A terminal-based AI relay that routes conversations through a chain of models — local first, remote only when needed.
You type a question
|
llama3.1:8b (local, fast, free)
Tries to answer. If it can't:
|
deepseek-r1:14b (local, bigger brain, free)
Second opinion. If it still can't:
|
Phone a Friend? [y/n]
You choose whether to spend money.
|
Claude (Anthropic) or GPT (OpenAI)
Remote API call with full conversation context.
- Local models handle greetings, factual Q&A, code snippets, and anything they know well.

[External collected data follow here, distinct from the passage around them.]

Each row is a point. The ring and each string are closed loops that go straight from each point to the next, and from the last back to the first. Before rounding, they use only three directions, however many columns there are. Count how often each string passes through the ring. Passing back the other way cancels.

Ring, 10 rows:
[[-23 -29 -24]
 [ -3 -26 -30]
 [ 28  -2 -30]
 [ 41  22 -16]
 [ 40  35  13]
 [ 24  31  42]
 [ -6  18  56]
 [-30   9  49]
 [-53  -5  21]
 [-51 -18  -1]]
String:
[[-36   6   9]
 [-69  19 -13]
 [-71  10 -11]
 [-35   1   8]
 [-16 -15  29]
 [-17   8  22]
 [-19  41  35]
 [ 11  60  51]
 [ 48  50  59]
 [ 46  16  49]
 [ 14  -9  29]
 [ 10  14  27]
 [ 14 -15  58]
 [-12 -11  70]
 [-14 -12  32]]
Times through: 1

Ring:
[[-37  -8 -12 -35  23  24]
 [ 23   9  -9 -15  28  28]
 [ 62  15   5  16  19  15]
 [ 72  11  22  43   3  -6]
 [ 52   0  28  56 -14 -23]
 [ -2 -21  20  55 -31 -36]
 [-52 -30   4  20 -22 -23]
 [-62 -25  -4  -9  -4  -3]]
String:
[[ 61  22 -14 -11  38  39]
 [ 60  17 -18   4  26  31]
 [ 47   9  -9  16  14  16]
 [ 79  19  -7  21  20  21]
 [ 95  27   9  19  27  21]
 [ 58  13  16  18  16   8]
 [ 39   4  14  25   5  -2]
 [ 26  -4  10  34  -6 -10]
 [ 29   1  21  22   4  -6]
 [ 42  -4  34  58 -18 -30]
 [ 23 -21  35  88 -47 -56]
 [ -5 -33  22  88 -57 -59]
 [ -8 -22   7  50 -29 -29]
 [  1  -7  13  14   0  -5]
 [-13 -15  21  24 -12 -20]
 [-33 -36  22  65 -49 -53]
 [-24 -39  17  84 -60 -61]
 [ -2 -26  12  67 -41 -41]
 [ 11 -11  14  38 -15 -19]
 [ 22  -3  21  28  -3 -11]
 [ 55   4  32  47  -6 -18]
 [ 36   3  18  26   3  -5]
 [ 33  -2   8  35  -5  -8]
 [ 79  13  10  42   5   1]
 [ 74  14   1  33   9   8]
 [ 27   0   0  20   4   3]
 [ 27   5   4   6  15  11]
 [ 39  16   4 -13  33  27]]
Times through: 2
String (26 x 6):
[[ 21  10   4 -18  30  25]
 [ 53  20  -8 -14  37  36]
 [ 80  22 -10  12  27  28]
 [ 60  10  -1  28   8   8]
 [ 27   1   8  17   6   2]
 [ 23   2  12  12   9   3]
 [ 30  -2   9  31  -3  -6]
 [ 86   9  26  68 -11 -20]
 [ 95  11  41  75 -14 -28]
 [ 48   2  31  46  -8 -19]
 [ 29  -4  26  39  -9 -19]
 [ 26 -16  36  76 -37 -48]
 [ -2 -28  19  75 -46 -49]
 [ -7 -21   7  44 -25 -26]
 [ -5 -10  12  17  -4  -9]
 [-37 -23  14  19 -16 -21]
 [-92 -48   0  28 -41 -38]
 [-77 -32   2  -4 -12 -14]
 [-38 -14   6 -11   6   2]
 [-14 -12   2   7   0  -1]
 [-58 -23 -15 -12   0   5]
 [-74 -14 -18 -59  29  31]
 [-45  -2 -10 -61  41  39]
 [ -6  -1   1 -16  20  16]
 [ -1  -3  -3  -4  13  12]
 [  6  -2  -4   2  10  10]]
Times through: 0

- Remote calls only happen with your explicit approval ("Phone a Friend" confirmation gate).
- Say "phone a friend" or "!remote" in your message to skip straight to remote.
- Responses stream in real-time with color-coded output.
main.py— the relay app (routing, streaming, escalation, all of it).system_check.py— validates Python, Ollama, and API key availability..env.example— environment variable template.run.sh— launches the app with the venv.
- Create and activate a virtual environment:
python -m venv .venv
source .venv/bin/activate- Install dependencies:
pip install -r requirements.txt- Copy and fill in your env file:
cp .env.example .envThen edit .env with your keys:
ANTHROPIC_API_KEY=your_anthropic_key
OPENAI_API_KEY=your_openai_key
OLLAMA_BASE_URL=http://localhost:11434
OLLAMA_MODEL=llama3.1:8b
OLLAMA_ESCALATION_MODEL=deepseek-r1:14b
- Pull the Ollama models:
ollama pull llama3.1:8b
ollama pull deepseek-r1:14b./run.shOr directly:
python main.py| Command | What it does |
|---|---|
exit / quit |
Stop the relay and unload the model |
clear |
Reset conversation history |
phone a friend <question> |
Force a remote API call (skips confirmation) |
!remote <question> |
Same as above |
The local model decides where to send each request:
| Provider | Model | Cost | Best for |
|---|---|---|---|
| Anthropic | HAIKU | cheap | Factual Q&A, summaries, light code (default) |
| Anthropic | SONNET | moderate | Complex code, multi-step reasoning |
| Anthropic | OPUS | expensive | Research-grade analysis (rarely needed) |
| OpenAI | GPT_MINI | cheap | Brainstorming, creative writing (default for GPT) |
| OpenAI | GPT | moderate | Polished writing, stronger coding |
| OpenAI | GPT_PRO | very expensive | Most precise (rarely needed) |
- Dim — local model's JSON thinking stream
- Bold — local model's final answer
- Sage green — Anthropic (Claude) responses
- Blue — OpenAI (GPT) responses
- Magenta — Phone a Friend prompts and remote model headers
- Yellow — warnings, clarifying questions
- Red — errors, sensitive data alerts
- llama3.1:8b — fast local router, handles most things
- deepseek-r1:14b — local escalation, bigger reasoning model (set via
OLLAMA_ESCALATION_MODEL, leave empty to skip) - Remote API — Claude or GPT, with user confirmation required
Empty Enter at the Phone a Friend prompt cancels (doesn't send). Only explicit y sends.
If a cheap remote model (Haiku/GPT Mini) can't answer, you'll be asked before escalating to a more expensive one.